Jennifer Garner plays Tom’s knowingly sweet wife Smantha.

Through sparky banter with hotel manager Mary (Annette Bening) Danny rediscovers his muse and his mojo.

The engaging actors plough their years of craft and experience into making their performances seem natural and effortless.

It’s an enjoyably loose performance from Pacino who refrains from his usual hoohah histrionics and is all the more engaging for it.

One wonders how much autobiography drew Pacino – himself a titan of 1970’s cinema and hasn’t had the most successful run in the last twenty years – to the role of a man who was huge in the 70’s and has been coasting on former glories ever since.

Pacino is very generous towards his co-stars, allowing them to dominate scenes and has his thunder stolen repeatedly by a motor-mouthed moppet; Tom’s precociously cute daughter, Sophie (Giselle Eisenberg).

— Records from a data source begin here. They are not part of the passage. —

The views of a scene show one set of named points, each view turned or mirrored, and shifted as a whole, with a little noise and some points left out.
(in the rows, 128 means zero)

Scene 1
View 1
kofib: [135 126  90  93 118 217  98 111  91 189 143  91 171 124 119  95 188 158
 150 115  93 125 137 102 156  93 137 118 115 101 103]
lataz: [152 131  92 152 120 176 127 116 134 116  77 130 169 165 139 109 148 160
 124 119 144 134 151 140 105 118 104  90 142 129  81]
kobu: [152 135 102 165 120 164 164 120 134 106  67 130 167 171 138 102 146 175
 118 122 143 156 149 152  92 112  86  76 145 130  64]
mar: [148 134  87  95 123 214  68 105 100 183 136 104 167 122 127  97 183 144
 144 112 106 104 135 106 155 104 142 125 118 105 119]
foma: [143 140 103 128 115 186 147 113 108 146 103 109 167 153 127  98 165 170
 137 120 119 147 142 128 121  95 101  94 135 110  79]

Pacino’s not a terrible singer but he’s forced to growl his way through a dirge called ‘Don’t Look Down’ like a latter-day Johnny Cash.

The script holds up John Lennon as a paragon of artistic integrity – which is interesting as his musical estate is the biggest sell-out in the movie.

It also lacks confidence in being able to sell it’s tale of redemption to the audience, so it throws in ADHD (Attention Deficit Hyperactivity Disorder) and cancer to keep our sympathies on board.

This isn’t hugely successful as Danny’s solution to any problem is to throw money at it or write a song – not options many people can identify with.

As a result the film runs out of steam and ends abruptly – with the happy benefit of not out-staying its welcome.